Nobody likes to see this happen. The squadron commander personally knows each commanding officer in his fleet and hates to punish any one of them. Discipline is a terrible ordeal; nevertheless, it must take place.

So help doesn’t always feel good. It can be very painful. It leaves scars for life. But, even though an individual member feels the shame and his failure is never forgotten by himself, by his peers, or by the higher organization, at least everyone under his care remains safe and the larger organization, i.e. the U.S. Navy, can accomplish its work. Any company or corporation, any branch of government or religious denomination must abide by the same rules as the military services. Without the effort and energy it takes to correct failures, sooner or later catastrophic failure happens, and the whole organization collapses, never to return to its former strength.

God has His government. Its rules of operation are austere. He cannot allow for any rebellion or His kingdom cannot stand. But His favorite creation fell into disobedience and threatened the eventual collapse of His entire kingdom if He did not destroy the human race before it spread its evil influence around the universe. If He just overlooked the disobedience because He had pity, then before long all good order and discipline would have been dissolved and disorder would have run rampant everywhere; and Satan would have triumphed.

So God immediately stepped in with His plan of salvation for Earth. He and His Son would assume responsibility for Adam’s failure if Adam and his family would respond to this sign of God’s goodness toward them. But forever afterward, God would require the right to be intimately involved in their affairs, to give them the counsel and guidance that would be needed to restore them to their former glory.
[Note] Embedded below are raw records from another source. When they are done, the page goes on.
Here is a tiny trained network, its code and every weight. The questions are about switching its units off for an input and a target symbol, where a switched-off unit gives its printed mean instead of its output.

import numpy as np


def w(rows, s, z=0):
    codes = np.array(rows[::2]) - 128.0
    scale = np.full(codes.shape[1], s)
    scale[-1] = z or s
    return codes * scale


def f(y):
    return y / 2 * (1 + np.tanh(0.7978845608 * (y + 0.044715 * y**3)))


def softmax(a):
    e = np.exp(a - a.max(-1, keepdims=True))
    return e / e.sum(-1, keepdims=True)


def log_softmax(a):
    a = a - a.max(-1, keepdims=True)
    return a - np.log(np.exp(a).sum(-1, keepdims=True))


def net(x, mask):
    ids = ['ΠΨβγεζλμφ'.index(c) for c in x.split()]
    T = len(ids)
    res = E[ids] + P[:T]
    r = res
    for j in range(3):
        rows = slice(2 * j, 2 * j + 2)
        q, k, v = (r @ M[0][rows].T for M in (Q, K, V))
        z = softmax(np.where(np.tri(T) > 0, q @ k.T / 2**0.5, -1e9)) @ v
        o = O[0][rows]
        res = res + np.where(mask[j], z, o[:, -1]) @ o[:, :-1]
    y = f(res @ A[0][:, :-1].T + A[0][:, -1])
    res = res + np.where(mask[3:11], y, B[0][:, -1]) @ B[0][:, :-1]
    return log_softmax(res[-1] @ U[:, :-1].T + U[:, -1])


Q, K, V, O, A, B = {}, {}, {}, {}, {}, {}
E = w([
[28,98,98,183,104],'Π',
[246,218,199,117,95],'Ψ',
[88,95,113,182,49],'β',
[199,175,72,177,177],'γ',
[176,174,170,144,131],'ε',
[118,127,187,145,144],'ζ',
[54,160,222,113,111],'λ',
[86,176,113,190,181],'μ',
[191,184,164,166,248],'φ',
],0.013)
P = w([
[123,245,111,238,92],'0',
[141,144,95,71,150],'1',
[183,93,138,211,177],'2',
[128,117,96,78,76],'3',
[219,114,204,224,186],'4',
[133,131,130,130,42],'5',
[198,118,175,206,199],'6',
],0.011)
Q[0] = w([
[151,148,149,239,175],'H1',
[120,154,150,156,210],'H1',
[130,140,89,10,134],'H2',
[84,105,59,130,52],'H2',
[141,158,146,138,127],'H3',
[135,105,150,208,113],'H3',
],0.013)
K[0] = w([
[85,253,87,232,51],'H1',
[113,160,1,203,126],'H1',
[160,44,138,3,184],'H2',
[162,10,178,106,198],'H2',
[125,146,139,154,25],'H3',
[122,218,133,249,59],'H3',
],0.0077)
V[0] = w([
[157,88,180,152,172],'H1',
[54,90,89,179,114],'H1',
[88,154,154,85,76],'H2',
[185,166,7,103,137],'H2',
[182,90,132,125,81],'H3',
[143,81,162,183,241],'H3',
],0.013)
O[0] = w([
[122,151,185,63,246,71],'H1',
[42,142,133,228,109,1],'H1',
[89,93,191,144,128,121],'H2',
[190,163,46,129,38,194],'H2',
[177,116,61,109,89,102],'H3',
[137,255,18,146,177,57],'H3',
],0.0099,0.0047)
A[0] = w([
[193,93,34,184,253,1],'N1',
[197,65,1,173,101,141],'N2',
[63,176,127,83,4,85],'N3',
[60,192,142,10,49,58],'N4',
[32,229,149,108,149,254],'N5',
[197,38,91,207,123,132],'N6',
[235,151,32,206,126,65],'N7',
[152,10,104,159,192,37],'N8',
],0.0076,0.0066)
B[0] = w([
[156,134,154,122,106,153],'N1',
[116,158,106,121,123,222],'N2',
[125,129,181,73,188,144],'N3',
[137,87,250,191,156,143],'N4',
[139,90,102,167,177,180],'N5',
[104,130,173,107,106,191],'N6',
[101,74,111,132,151,248],'N7',
[121,168,167,70,125,131],'N8',
],0.013,0.011)
U = w([
[110,108,127,231,83,21],'Π',
[141,85,153,28,105,253],'Ψ',
[83,101,166,164,32,32],'β',
[127,90,2,138,47,200],'γ',
[199,138,117,197,143,59],'ε',
[169,169,142,184,213,143],'ζ',
[78,127,229,90,229,64],'λ',
[165,132,68,225,133,154],'μ',
[202,179,70,150,223,77],'φ',
],0.0084,0.0064)

Each question gives the input, a string of symbols that net reads in full, and the target symbol t.
The units are the heads (2 rows each of Q, K, V and O) and the neurons (one row each of A and B). Each row of codes is followed by its name. A weight is (code - 128) times the scale printed after its matrix; where a second scale follows, it is the last column's (O, A, B and U).
mask holds one flag per unit, heads first, then neurons. A switched-off unit (its flag False) gives its mean, the last column of its rows in O or B, instead of its output. The means were averaged over made-up inputs and are rounded, as every weight is.
A unit's drop is (log p(t) with every unit on - log p(t) with that unit switched off) / (log p(t) with every unit on - log p(t) with every unit switched off).
The circuit of an input: a set's keep is (log p(t) with only the set's units on - log p(t) with every unit switched off) / (log p(t) with every unit on - log p(t) with every unit switched off). Starting from all 11 units, units are removed one at a time, each time the one whose removal leaves the highest keep (on an exact tie, the one counted first), for as long as the keep stays at least 0.8.
units of the circuit, in order: the units of the circuit, biggest drop first
unit that matters most: the unit with the biggest drop
top k neurons: the k neurons with the biggest drops, biggest first
heads that matter: for each layer, one digit per head in row order, 1 if its drop is at least 0.15 and else 0, layers parted by /
drop when u is switched off: that unit's drop, to one decimal
input φ γ γ, target φ: heads that matter	101
input β ζ ε, target β: heads that matter	101
input λ ε Ψ Ψ β γ γ, target λ: heads that matter	010
input ζ γ Π β Π, target ζ: units of the circuit, in order	(H3, H2, N7)
input Ψ λ Ψ λ γ, target Ψ: top neuron	(N6)
input Ψ Π φ Ψ λ, target Ψ: units of the circuit, in order	(H1, H3)
input β Π β μ, target μ: units of the circuit, in order	(H1, N5, N6)
input γ Ψ μ λ, target λ: units of the circuit, in order	(N4, N3)
input ζ Ψ γ φ, target φ: units of the circuit, in order	(H3, N6)
input Ψ λ γ Ψ Ψ ζ Π, target Ψ: heads that matter	100
input Ψ β β ζ Ψ Ψ μ, target Ψ: units of the circuit, in order	(H1, H3, N5)
input γ γ φ, target γ: heads that matter	010
input ζ λ γ Ψ γ Ψ λ, target ζ: top 4 neurons	(N6, N5, N7, N3)
input λ Π λ Ψ β, target λ: unit that matters most	H2
input ζ γ λ β, target λ: heads that matter	110
input Π γ γ Ψ Ψ λ ε, target Π: heads that matter	100
input β ε Ψ Ψ λ, target β: units of the circuit, in order	(H1, H3)
input γ γ Ψ Π Π ζ λ, target γ: heads that matter	010
input Π Ψ ζ ζ φ μ, target μ: heads that matter	101
input Π Π Ψ μ γ Ψ β, target Π: units of the circuit, in order	(H1)
input γ ε Ψ Ψ Ψ, target γ: units of the circuit, in order	(H2, N7)
input γ Ψ β γ ζ γ ε, target γ: drop when H2 is switched off	0.6
input Π ε γ μ γ γ ζ, target Π: drop when H1 is switched off	1.3
input γ μ ζ, target γ: drop when H2 is switched off	0.8
input Ψ γ φ γ φ, target Ψ: drop when N4 is switched off	0.0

His help might be viewed a punishment, as permanent shame and humbling, but our Mediator, Christ our surety, must be our outside activity to help us out of situation that of ourselves we were helpless to get out of.

The propitiation of Christ forever brands humility into all who accept it because it proclaims to the world and to the universe that those who take part of it are not strong enough, smart enough, moral enough, good enough. They are failures at everything. This message to sinners is the offence of the cross. It is only for the few who will submit to its demolition of the sky-high human pride. Having a Mediator is a glorious provision, but the ramifications in our humbling are broad and deep. If we accept His mercy and are spared destruction, then we must also accept the humiliation that goes with the package of salvation. And happily accepting humiliation will mark the redeemed throughout endless ages. Thus, they will be like Jesus who humbled Himself and became a man of no reputation. Their humiliation will never be looked upon as a grievous chore, but a badge of honor. Thus, “His name shall be in their foreheads.” (Rev. 22:4).

God should not suffer alone because of us. And He won’t. In His omniscience, He made provision for us to be united with Him in His suffering our sinfulness, for us to be yoked up forever with our Redeemer, together in shame and humility.

Once redeemed, His kingdom is forever safe and we are forever humbled. And that’s the way it should be. The offence of the cross will remain forever in a race who glory in their humiliation and in God’s grace. And sin will never rise up the second time. Amen!